Welcome to WebmasterWorld Guest from 54.160.254.203

Forum Moderators: goodroi

Message Too Old, No Replies

Wildcard blocking of dynamic - robots.txt

To: GoogleGuy

     
3:44 am on Jul 31, 2002 (gmt 0)

Senior Member

WebmasterWorld Senior Member 10+ Year Member

joined:Mar 6, 2002
posts:1092
votes: 0


I need some verification that I can stop Googlebot from crawling ALL dynamic content.

User-agent: Googlebot
Disallow: /*?

Will this stop googlebot from requesting all dynamic data? The only way to test this is to have a high ranked PR. And I don't feel testing it on a production enviroment when I have the high PR because who knows, it could drop the site from the index for one or two months.

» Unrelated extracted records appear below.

50 stands for zero in the data rows.
Here are some points, each followed by its number:
[55. 57. 50. 46. 60. 59. 81. 32. 66. 91. 65. 88.] 0
[60. 77. 39. 54. 39. 72. 63. 34. 42. 51. 42. 61.] 1
[60. 75. 39. 59. 33. 62. 22. 52. 17. 13. 27. 34.] 2
[51. 64. 35. 56. 38. 59. 58. 49. 43. 33. 38. 41.] 3
[47. 36. 53. 45. 52. 41. 60. 51. 67. 57. 55. 47.] 4
[53. 51. 52. 49. 53. 56. 29. 49. 39. 45. 48. 44.] 5
[40. 39. 46. 52. 50. 39. 31. 67. 48. 28. 48. 24.] 6
[44. 37. 52. 52. 52. 37. 45. 59. 53. 40. 50. 32.] 7
[56. 56. 45. 47. 37. 54. 42. 42. 46. 36. 35. 36.] 8
[49. 54. 41. 55. 41. 48. 40. 58. 41. 26. 39. 33.] 9
[55. 48. 57. 50. 58. 53. 54. 43. 52. 67. 59. 65.] 10
[54. 44. 57. 44. 44. 47. 34. 43. 48. 43. 41. 38.] 11
[49. 56. 44. 49. 45. 55. 37. 49. 42. 36. 40. 39.] 12
[44. 43. 59. 54. 69. 42. 52. 63. 52. 71. 72. 67.] 13
[51. 44. 58. 47. 47. 42. 48. 48. 53. 51. 50. 45.] 14
[44. 36. 55. 51. 51. 35. 33. 61. 50. 33. 45. 28.] 15
[56. 59. 45. 52. 37. 50. 50. 48. 45. 40. 43. 47.] 16
[70. 53. 65. 41. 56. 56. 56. 27. 54. 93. 65. 91.] 17
[45. 47. 47. 56. 44. 42. 30. 66. 37. 20. 39. 26.] 18
[43. 52. 45. 54. 56. 62. 79. 46. 62. 66. 58. 62.] 19
[47. 40. 54. 46. 49. 37. 43. 52. 57. 50. 50. 48.] 20
[19. 19. 45. 43. 74. 57. 78. 55. 86. 54. 63. 30.] 21
[47. 38. 52. 47. 45. 41. 60. 52. 64. 46. 49. 37.] 22
[37. 40. 45. 51. 50. 38. 34. 65. 50. 32. 48. 29.] 23
[42. 30. 58. 41. 59. 48. 40. 46. 61. 53. 52. 41.] 24
[24. 26. 45. 47. 69. 65. 79. 53. 78. 49. 56. 27.] 25
[60. 67. 41. 45. 30. 68. 57. 27. 49. 37. 31. 44.] 26
[42. 45. 49. 56. 42. 35. 26. 67. 38. 23. 43. 26.] 27
[48. 43. 61. 48. 57. 44. 27. 46. 46. 54. 54. 50.] 28
[40. 54. 41. 51. 57. 60. 63. 53. 56. 47. 48. 49.] 29
[51. 60. 43. 53. 36. 50. 38. 55. 40. 24. 38. 36.] 30
[51. 62. 39. 62. 37. 44. 53. 62. 39. 29. 45. 41.] 31
[61. 59. 54. 44. 51. 61. 36. 36. 41. 55. 47. 58.] 32
[44. 39. 56. 55. 71. 40. 55. 68. 55. 72. 73. 68.] 33
[42. 39. 55. 53. 55. 34. 47. 64. 54. 49. 58. 44.] 34
[43. 55. 43. 55. 50. 55. 71. 54. 57. 53. 57. 57.] 35
[48. 52. 46. 52. 45. 47. 40. 52. 40. 32. 42. 34.] 36
[41. 42. 50. 53. 56. 53. 75. 56. 63. 62. 64. 54.] 37
[53. 71. 33. 58. 46. 71. 78. 45. 46. 52. 52. 68.] 38
[49. 54. 45. 55. 49. 51. 75. 56. 58. 59. 54. 61.] 39
[48. 52. 46. 52. 53. 52. 62. 51. 57. 60. 53. 56.] 40
[42. 49. 48. 50. 64. 60. 42. 52. 44. 50. 56. 49.] 41
[43. 46. 48. 55. 48. 45. 55. 59. 53. 41. 53. 38.] 42
[51. 55. 50. 54. 43. 42. 1. 60. 20. 18. 36. 26.] 43
[44. 43. 50. 48. 46. 40. 46. 52. 56. 46. 48. 40.] 44
[51. 52. 45. 52. 46. 48. 43. 54. 43. 34. 39. 40.] 45
[44. 59. 36. 52. 41. 56. 59. 53. 47. 31. 42. 35.] 46
[43. 33. 62. 42. 54. 37. 8. 52. 46. 41. 45. 31.] 47
[44. 37. 59. 49. 67. 38. 61. 62. 60. 76. 71. 69.] 48
[47. 53. 47. 51. 45. 56. 49. 46. 49. 38. 42. 40.] 49
[39. 44. 43. 48. 49. 55. 61. 57. 57. 30. 45. 24.] 50
[39. 44. 43. 56. 52. 42. 49. 65. 49. 30. 44. 30.] 51
[53. 55. 42. 50. 30. 47. 52. 48. 48. 22. 32. 22.] 52
[49. 59. 43. 52. 48. 61. 54. 48. 45. 53. 52. 62.] 53
New points follow, each followed by the numbers of its two nearest points above, looking only along the 5 directions in which the numbered points spread most, nearest first.
[50. 77. 36. 60. 53. 79. 84. 43. 47. 64. 56. 77.] 38 1
[55. 61. 44. 51. 38. 49. 48. 48. 44. 41. 42. 50.] 16 45
[51. 38. 63. 42. 64. 47. 26. 49. 45. 59. 56. 53.] 28 24
[65. 61. 56. 49. 50. 55. 64. 30. 51. 85. 61. 90.] 17 0
[43. 29. 67. 40. 86. 51. 99. 39. 92. 99. 92. 99.] 0 48
[66. 54. 55. 44. 50. 45. 81. 36. 67. 88. 61. 83.] 0 17
[62. 56. 52. 50. 49. 52. 82. 38. 65. 85. 61. 84.] 0 17
[62. 51. 61. 44. 52. 54. 75. 32. 67. 92. 64. 84.] 0 17
[63. 59. 54. 46. 56. 60. 76. 34. 61. 88. 60. 88.] 0 17
[61. 58. 54. 48. 50. 58. 60. 34. 51. 72. 55. 73.] 10 53
[59. 74. 39. 53. 37. 72. 71. 32. 47. 56. 42. 64.] 1 38
[55. 61. 42. 51. 36. 53. 61. 49. 48. 42. 41. 46.] 16 3
[51. 47. 54. 47. 47. 40. 33. 51. 47. 46. 43. 41.] 11 44
[56. 56. 54. 57. 52. 48. 27. 55. 30. 45. 50. 58.] 5 28
[61. 80. 36. 56. 33. 60. 37. 49. 26. 26. 29. 49.] 2 30
[67. 56. 66. 45. 56. 48. 52. 31. 51. 91. 64. 90.] 17 0
[51. 49. 52. 53. 38. 24. 22. 63. 35. 30. 41. 33.] 27 18
[55. 76. 33. 60. 40. 65. 50. 51. 31. 34. 38. 55.] 3 1
[56. 61. 42. 53. 37. 54. 52. 47. 47. 35. 40. 45.] 16 3
[56. 46. 60. 48. 42. 38. 22. 48. 39. 40. 42. 39.] 11 5
[58. 57. 53. 46. 54. 59. 78. 33. 63. 82. 60. 82.] 0 17
[40. 29. 56. 45. 54. 39. 32. 59. 53. 34. 48. 27.] 15 23
[64. 52. 60. 44. 52. 47. 52. 37. 54. 75. 55. 75.] 10 17
[52. 58. 47. 50. 44. 56. 28. 49. 36. 36. 42. 42.] 12 5
[52. 44. 56. 45. 43. 45. 34. 40. 48. 40. 39. 35.] 11 8
[59. 51. 60. 45. 48. 55. 39. 36. 43. 63. 52. 58.] 32 10
[54. 50. 56. 47. 54. 45. 95. 46. 75. 93. 69. 86.] 0 19
[44. 36. 60. 42. 57. 46. 40. 44. 58. 47. 48. 34.] 24 44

4:00 am on July 31, 2002 (gmt 0)

Senior Member

WebmasterWorld Senior Member 10+ Year Member

joined:Mar 10, 2001
posts:748
votes: 0


Ick. If I were a spider I would assume you're disallowing everything.

I can't find the original on webcrawler, but I think the glob there only refers to the UA.

4:09 am on July 31, 2002 (gmt 0)

Senior Member from US 

WebmasterWorld Senior Member pageoneresults is a WebmasterWorld Top Contributor of All Time 10+ Year Member Top Contributors Of The Month

joined:Apr 27, 2001
posts:12166
votes: 51


Hi Lisa, wasn't there another topic on this yesterday? I'm having Senior Moments these days.

User-Agent: Googlebot
Disallow: /*.asp$
Disallow: /*.cgi$
Disallow: /*.php$

If I'm reading this statement correctly from Google's website, then the above method will prevent Google from indexing dynamic content.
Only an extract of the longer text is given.